Showcase is a comic anthology series published by DC Comics. The general theme of the series was to feature new and minor characters as a way to gauge reader interest in them, without the difficulty and risk of featuring untested characters in their own ongoing titles. Showcase is regarded as the most successful of such tryout series, having been published continuously for more than 14 years, launching numerous popular titles, and maintaining a considerable readership of its own. The series ran from March–April 1956 to September 1970, suspending publication with issue #93, and then was revived for eleven issues from August 1977 to September 1978.

Original series
Showcase featured characters in either one-shot appearances or brief two- or three-issue runs as a way to determine reader interest, without the financial risk of featuring "untested" characters in their own ongoing titles. The series began in March–April 1956 and saw the first appearance of several major characters including the Silver Age Flash, the Challengers of the Unknown, Space Ranger, Adam Strange, Rip Hunter, the Silver Age Green Lantern, the Sea Devils, the Silver Age Atom, the Metal Men, the Inferior Five, the Creeper, Anthro, Hawk and Dove, Angel and the Ape, the Silver Age Spectre, and Bat Lash.

In 1962, DC purchased an adaptation of the James Bond novel and film Dr. No, which had been published in British Classics Illustrated, and published it as an issue of Showcase. It was the first American comic book appearance of the character.

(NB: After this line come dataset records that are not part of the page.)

Each row is a point on a tangle of strands that fork, close into loops and nearly touch. The rows are in no order.
Two points are linked if the straight distance between their rows is under 59.1. Some points are linked to none.
rukot: [ 30   9  18  11 -20  -7  -5  10   4  -4 -26  22 -22  25  19 -15  36  11
 -14   8]
ketup: [ 41  22 -31   1  -2  -1  -3 -24  -3  -6   6  -6  28  -4  42  15  10 -22
   0  21]
nava: [-25 -10  -7  -1 -30  44 -39  10  -4 -40 -28  -6  15  24  -9  -8  11   6
 -21   1]
mut: [  5   0 -39  38   0 -10  15 -30  -5  10 -11 -26  14   8 -24  10   0 -16
 -21   9]
Zoneb: [ 18   0  21 -19   4 -38  18  -9  -7  -7 -26  -5   8  31  24 -16   6 -28
 -25  10]
Zusa: [ 21  25  -1  10 -18 -28   5  16  -3  -6   6  20 -20  16  37   7  13  -1
   6   5]
sosis: [ 13  -9   7  32  30   1  29 -28  -7  24  -7  -5  -9 -17 -24  -6  29  13
 -12 -12]
Zof: [-12  38   0   2  35  10  23   3 -13   7   9 -26   4  -1  13 -41  10  15
 -22  -2]
ruki: [-35 -26   6 -25  17  22   6  15   7  32  22  11  -3 -20 -39  -9 -18   6
  24 -25]
Vuru: [-27  -4  16  -7 -21 -21   6   4  -2 -37 -11   2 -21  53   1   5 -24 -12
   4   5]
fiba: [-33   6 -14   6 -15  15 -15  -1   4  -7 -13 -10   5  12 -13  -1   1   4
  -4   3]
ninuk: [  1  -6  24 -16 -36  15 -45  19  10 -12 -18  34 -13  -3  12   7  26  28
  14  -3]
Tilu: [-56  -4   1  -3 -19  30  -5   4  -3 -27 -15  -9  -1  28 -24   7 -13  11
  -9  -5]
gofo: [ -1  -5  29  -6  16 -30  23  21 -17  32   7  16 -28 -12 -14   2   0  15
  17 -16]
pek: [-31 -13  -4 -16 -10  35 -38   7  15   0   4  14  -8 -19 -25  20  -3  18
   4 -15]
Mele: [-23   1 -25   7 -18  30 -43  15  11  17  -4  13 -12 -23 -18  20  17  18
   2 -12]
zutob: [-42 -27 -13   1 -13  37 -17   2  -5  -7  14  23 -11  11 -43  24 -32   3
  16 -38]
bevof: [-30 -23  43  -8 -10  -7  -1   3   3 -16 -25   9 -21  19 -27  13  -7  10
  11 -14]
pakat: [ 33  19  12   3   9  -8  23   5 -10   4  20  -5 -30 -10  48  -1  24   0
 -13   4]
nif: [ 30  12  10   9  24 -16  30 -11 -15  17  15 -19 -22  -8  37   8  13  -3
 -12  -3]
Geto: [ 29  -1 -14  -4  14  -7  11 -21  -4  15  14 -35  34 -22  12  18 -17 -21
  -7  19]
geven: [ 11 -10  19  -3  25 -18   5 -28   6   6 -33 -13  31   2 -13 -22  12   5
 -26  11]
gafe: [-13 -10 -16 -14  -3  20 -17 -15  23 -27  13  -8  27 -17  -2  13 -30  -8
  10   9]
mopen: [-39 -18 -14   8 -22  10 -11   6 -14  -6   1  18 -14   8 -43  24 -19  -3
  20 -27]
vit: [ 26  35 -41  -3 -17  28 -31   2  11 -31   3   7  32   1  33 -15   2 -13
   0  16]
naf: [ 14   2 -20   2  -8 -14 -11  -9   5 -15   5  11  15 -19   2  28 -15 -17
  23  -1]
Veg: [ -6 -27  22 -27  24 -13  17 -12   7  -4  -3 -20  24 -10 -12   2 -28 -11
   3   5]
zado: [ 29  -3  23 -22 -12  -2 -21   1  14   8   1  28   4 -31  11  18  18  15
  31  16]
bugun: [-33  17 -29   1  -3  -3  -1   5  -1 -27  22 -20  10   4  -4   2 -35 -20
  10   0]
sedud: [ -4 -13   3 -20  -7  19 -25  -7  24 -24   2  -8  27  -6   8  -4  -4   4
  10  13]
vib: [-31 -18  33 -16  11  -4   8   6   5   2 -13   7 -12  -5 -30  -4 -12  14
  16 -12]
boki: [ 22   1  24   4 -29   2 -21  14   2   4 -33  28 -18   3  11  -3  40  26
   2   2]
lete: [  1 -24 -25  11 -16   2 -28   4  -1   8   6  33  -7 -23 -23  27 -16  -7
  33 -27]
gibo: [ 39  30 -14  -7 -22  17 -24  14  13 -17   6  15  11   0  37 -10  21  -2
   6  17]
Redit: [-42 -15  20   2 -18   0  12  -7  -6 -41  -8   3 -14  54 -16  16 -39  -5
   0   0]
fide: [ 27  10  11  -7  15 -18  23  -8 -10   1 -18 -11   6  22  29 -22  10 -13
 -26  13]
zumub: [ -6  26  23   9  34 -19  36  -5 -22  17  -3  -2 -12  -5 -16 -21  17  22
 -20 -15]
suz: [ 14   0  -2  10  26  12  17   4  -1  33  33  -9 -22 -37   5   3  11  16
   2  -6]
pizep: [-21  -3  33 -13  -9 -36  20   8  -4 -26 -16   3 -17  46   0  -2 -10 -11
  -1   1]
tenus: [ 32   3  14   3  23 -22  31 -18 -15  16  -5 -25   0   2  33   3   8 -16
 -27   6]
Lepa: [ 21 -11  39 -34   1 -15  -5   4  16   0  -1  16   4 -17  17   3   4   8
  21   9]
risug: [ 35  30  -2   3  -2  -4   6  15  -2   3  24   6 -19  -1  52  -1  21   5
  -2  13]
vem: [ 10 -25 -10  27   4  -7  16   5 -14  38  25  17 -20 -11 -21   6   4   2
  19 -19]
Buz: [ -5  10   6   6   2  13 -16  13  11  20  -2  12 -17 -16   1  -9  27  29
   2   3]
biru: [ 22 -16 -27  35  15  -5  19 -39  -1  20  -6 -28  22  -9 -18   7   2 -15
 -23   8]
pim: [-10  28  15   5  26  -6  21  -2 -15   6 -12 -16   8  13   1 -38  12  13
 -22  -4]
Kaze: [ -5   7 -13  19  20  -7  35   0 -17  21  11 -26   0  -6 -11  -5  -6  -8
  -8  -1]
zizu: [  8   5 -23  34  -2 -21  22 -21  -6   1 -18 -21   5  28  -1   4  10 -13
 -29  16]
kuzez: [  2  25 -38  19   0  14   4   2   2 -11   0 -32  22  18  22 -23   8  -8
 -23  19]
zaf: [ 12  -4  53 -48  25 -21   6   8   1  -6  -4   2   8 -15  20 -18 -11  12
  11  -3]
mul: [ 19 -28  10  23   2  -7  10  -1  -7  43   2  21 -21 -19 -31  11  12  10
  12 -15]
bikap: [-33  -8   6 -17  16   7   4   7   6  17   7  -5   6 -19 -24 -10 -10   6
   8  -7]
zuf: [  7   1 -13  -4  21  14  -6  13   9  31  36   1  -6 -43   8   8   2  12
  10   3]
gabef: [ 17   4 -25 -13  12   8  -7 -12   3  -2  23 -31  39 -35  16  12 -19 -15
   3  16]
gakol: [-39 -23  -5 -20   3  35 -18   7  11  15  19  19  -7 -10 -40  14 -17  11
  12 -35]
tafu: [ -6  34 -20  28  12   9  23   3  -7   1  12 -33  -8  15  20 -27  14   0
 -24   9]
Giz: [ 19 -15   2  30   4 -32  32 -17 -15  21  -9  -1 -13   7 -20  16   4 -13
  -5  -2]
botu: [  4  -1  23 -29   3  15 -11   8  16 -24  -3   2  18   8  12 -32  -1   9
   0  11]
ror: [  0 -27 -23  16 -10  -9  -5   3 -14  24  18  24   1  -7 -31   9 -19 -13
  29 -25]
zavi: [ -2  13 -25  12 -12  10 -11  -3   7  -4 -11 -19  22  13   5 -11   4  -5
 -14  20]
galon: [-12   9   9 -27   1   5   2  17   9 -29   5 -15  14  18  17 -33 -16  -4
  -1  11]
kodud: [ 20  28  -4  -7 -29  24 -31  31   8 -19  -4  19  -9  17  25 -25  17   6
  -4   7]
Zun: [ 10   5 -25 -20   6  12 -22 -15  15 -22  21 -11  47 -30  22  16 -24 -16
  19  18]
bere: [ 32 -13 -28  10   9 -19  15 -39  -1   7  -9 -34  42  -5   6  14  -8 -34
 -22  18]
tagu: [ 11 -12   3 -16   5  11 -22   2  21  26  15  20   7 -47  -2  15   6  16
  23   4]
vomig: [  3  10 -17  22  30  17  29  -5  -8  26  25 -25 -10 -21   0  -5  10   3
 -10  -2]
votep: [-46 -13   4   6 -18  27 -12  -2  -5 -40  -2   8 -10  33 -21  29 -33  10
  -1 -10]
Sef: [-13   6  -8   9 -16  25 -38  11  10  13  -7   8  -9 -18   2   5  32  24
  -5   1]
Bodo: [-10 -16 -15  -6 -17  17 -42   4  13  -2   9  35 -11 -28 -21  32 -15   6
  31 -21]
vop: [ 13 -18  17 -10  20 -24  22  11 -14  28  16  -3  -8 -16  -6   8 -24  -7
  18 -10]
zik: [  1  -4  32 -17  -2 -45  23  -3 -14 -12 -33   8  -5  45   8 -22   2 -21
 -24   6]
niki: [  7  20 -33   4 -26  19 -35  -1  11 -32 -10  -5  27   9  20 -14  -1 -11
  -8  13]
ponu: [-33  12 -10 -11  -3  12  -5   8   9 -44  18 -18  12  20  13 -16 -28 -12
   1   7]
lunak: [ 10  18   5   1 -36 -37   1  11  -5 -19 -18  25 -19  34  19   4   9 -12
   0   1]
zeti: [  3  11  14 -17 -34  26 -37  33   5 -28  -6  26 -17  14  17 -16  12  13
   9   2]
fet: [  4  -9  -6   1  20  -9  25   4 -22  25  23 -17   4  -9 -17  -1 -27 -14
   9  -8]
ketif: [  7  -1  -3  13  -5 -41  19  -4  -4   3 -11  -9  -5  16  -2  10  -5 -19
 -10   8]
lub: [-24   0 -33  -5   5   7  -6 -13   6 -26  24 -19  25  -8  -5  11 -46 -21
  12   0]
zepun: [ 28 -19  17  25  13 -10  10 -20   7  32 -14  15 -21 -19 -21   9  32  20
  -1  -4]
Nuse: [ 45   7   5  13 -15  -6  12  -5  -5  -3 -26  22 -15  41  25 -22  37 -16
 -36  10]
lop: [-16   9  12 -11  17   5  -2  11   6  16   0  -7   3 -18  -2 -20  10  16
   2   2]
gute: [ -9   5  28   6  26 -27  25   1 -13  26  -9   8 -19 -10 -20  -6  10  17
  -1 -11]
Bil: [-30 -22   8   9 -24  -7  -8   5  -9  -8 -11  13 -25  12 -32  22 -12   1
  16 -17]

Showcase stood out from other tryout series in that it maintained its own readership; readers who liked a feature would buy the series when it came out, but would often continue buying Showcase as well. The series was canceled in 1970 with issue #93, featuring Manhunter 2070.

Full list of issues

Reprint collections
In 1992, DC Comics published a trade paperback reprint collection titled The Essential Showcase: 1956–1959 (). This collection reprints selected stories/characters from issues #1, 4, 6, 9, 11, 13, and 17 of the original Showcase series. Several other issues were included in other reprint collections.

Revival
In August 1977, Showcase was revived for 11 issues after the cancellation of 1st Issue Special, which ran from 1975 to 1976. Writer Paul Kupperberg reminisced: "1977 was an expansionary time at DC, and Jenette Kahn was supportive of trying new things. There were a lot of new ideas being thrown around at that time. A lot of books came around, lasted a few issues, and then went away. [DC] decided to create Showcase for the very same reason it was originally created, to have a place to experiment, and if [the feature] sold, great. If not, they were already on to the next idea".[emphasis in original]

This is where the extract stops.